We will use the make_blobs command again to generate a set of customers. What we do differently here, however, is to to define a centre_box vector, that forces the generator to position points around a different point (the default value is 0,0).

In [3]:
import csv

with open("flp_coords.csv","w+") as my_csv:
csvWriter = csv.writer(my_csv,delimiter=',')
csvWriter.writerows(coord)


Using the csv package, we are saving the coordinates to a csv file (flp_coords.csv) in the same directory.

In [4]:
from cvxpy import Minimize, Problem, CVXOPT
from cvxpy.atoms.affine.sum import sum as csum
from cvxpy.expressions.variable import Variable
from cvxpy.atoms.norm import norm
from cvxpy.atoms.elementwise.sqrt import sqrt
from cvxpy.atoms.elementwise.square import square


We are using the cvxpy to solve the continuous facility location problem. Unfortunately, we cannot use the default solver provided by PuLP as they are not capable of handling the non-linearities that are present in the formulation.

As cvxpy is fairly complex and is not used elsewhere in this module, we are providing this formulation for your information only, and without comments.

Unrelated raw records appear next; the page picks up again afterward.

Each row below holds a small network's activations on one input, seen along a few directions.
In each table, some parts of the input vary, and every possible input appears once, in random order.
A made-up example of a description, with smaller parts first: one of 2 separate values, together with either a single point or one of 11 places along a line or (one of 4 places along a line, together with one of 5 places around a ring).
Shared parts are said once, and a part with two or three values counts as separate values.
In the rows, zero is written as 128.

Other details of the inputs vary at random and push rows far along two fixed directions, the same in every table; ignore that.

A family of inputs:
row 1: [ 93 134 159 129  37 151 122  86  87 122 171 156  86 130  92]
row 2: [149 117 102 114 146 112 125 145 146 145 110 124 110 132 107]
row 3: [146 115 110 125 124 115 114 165 120 128 105  99 113 133 156]
row 4: [140 125  97 138 160 136 145 148 125 115 114 127 103 122 127]
row 5: [ 91 144 180 140 146  95 124 112 179 117 131 142 215 111 164]
row 6: [101 147 141 153  33 127 122  81  98 163 144 168  94 126  89]
row 7: [138  95 112 116 134 111 145 164 125 147 128 115 119 131 142]
row 8: [139  93 101 123 136 115 134 155 111 142 128 121 125 133 146]
row 9: [116 163 158 145 154 118 104  84 157 135 126 145 223 117 140]
row 10: [ 90 142 137 155  33 113 121  94  83 135 159 172  92 109 123]
row 11: [142 116 120 135 157 138 161 154 124 143 119 114 104 134 127]
row 12: [152 122  85 121 146 120 118 142 139 136 114 130 116 126 111]
row 13: [103 155 177 164 166 137 142  98 149 125 125 136 210 123 154]
row 14: [108 172 153 154  11 129 103  84 109 150 124 158  72 129 102]
row 15: [145 125  98 138 163 139 143 140 102 125 117 123 111 128 132]
row 16: [138 105 118  86 148 138 130 143 135 107 135 111 105 133 113]
row 17: [137 120 114 133 161 128 152 152 134 124 112 122  96 128 124]
row 18: [136 105  90 122 140 110 127 159 129 121 127 130 115 120 143]
row 19: [151 134 115 144 149 140 134 145 123 121  99  97  95 141 144]
row 20: [153 109 107  98 150 145 120 136 106 104 144 116 120 136 118]
row 21: [146 110 103  95 146 144 126 140 129  95 139 117 113 129 116]
row 22: [114 153 178 138 152 118 124  99 179 152 123 133 222 124 137]
row 23: [140 100 127  88 146 149 133 148 125 126 142 105 112 140 116]
row 24: [106 170 190 118 135 146 102  97 159  94 136 111 201 136 150]
Description of these inputs: one of 4 separate values, together with either a single point or one of 5 places around a ring.
Changing only the choice among 4 separate values turns row 12 into row 18. The same change can be made to row 6. Which row results?
> row 8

You might, however, recognise some similarities in syntax between cvxpy and PuLP models.

In [5]:
x = list(coord[:,0])
y = list(coord[:,1])

K = len(x)

xvar = Variable()
yvar = Variable()

In [6]:
objective_function = Minimize(csum([weights[k]*(square(xvar-x[k])+square(yvar-y[k])) for k in range(K)]))

In [7]:
problem = Problem(objective_function)
problem.solve(solver=CVXOPT)

Out[7]:
23162.72737073052
In [8]:
print('x: ',xvar.value)
print('y: ', yvar.value)

x:  147.0744578552203
y:  122.3586425058362

In [9]:
for i in range(len(coord)):
plt.scatter(coord[i, 0], coord[i, 1], s=weights[i]*100,c='b');
plt.scatter(xvar.value, yvar.value, s=100,c='r')

Out[9]:
<matplotlib.collections.PathCollection at 0x7fb150299310>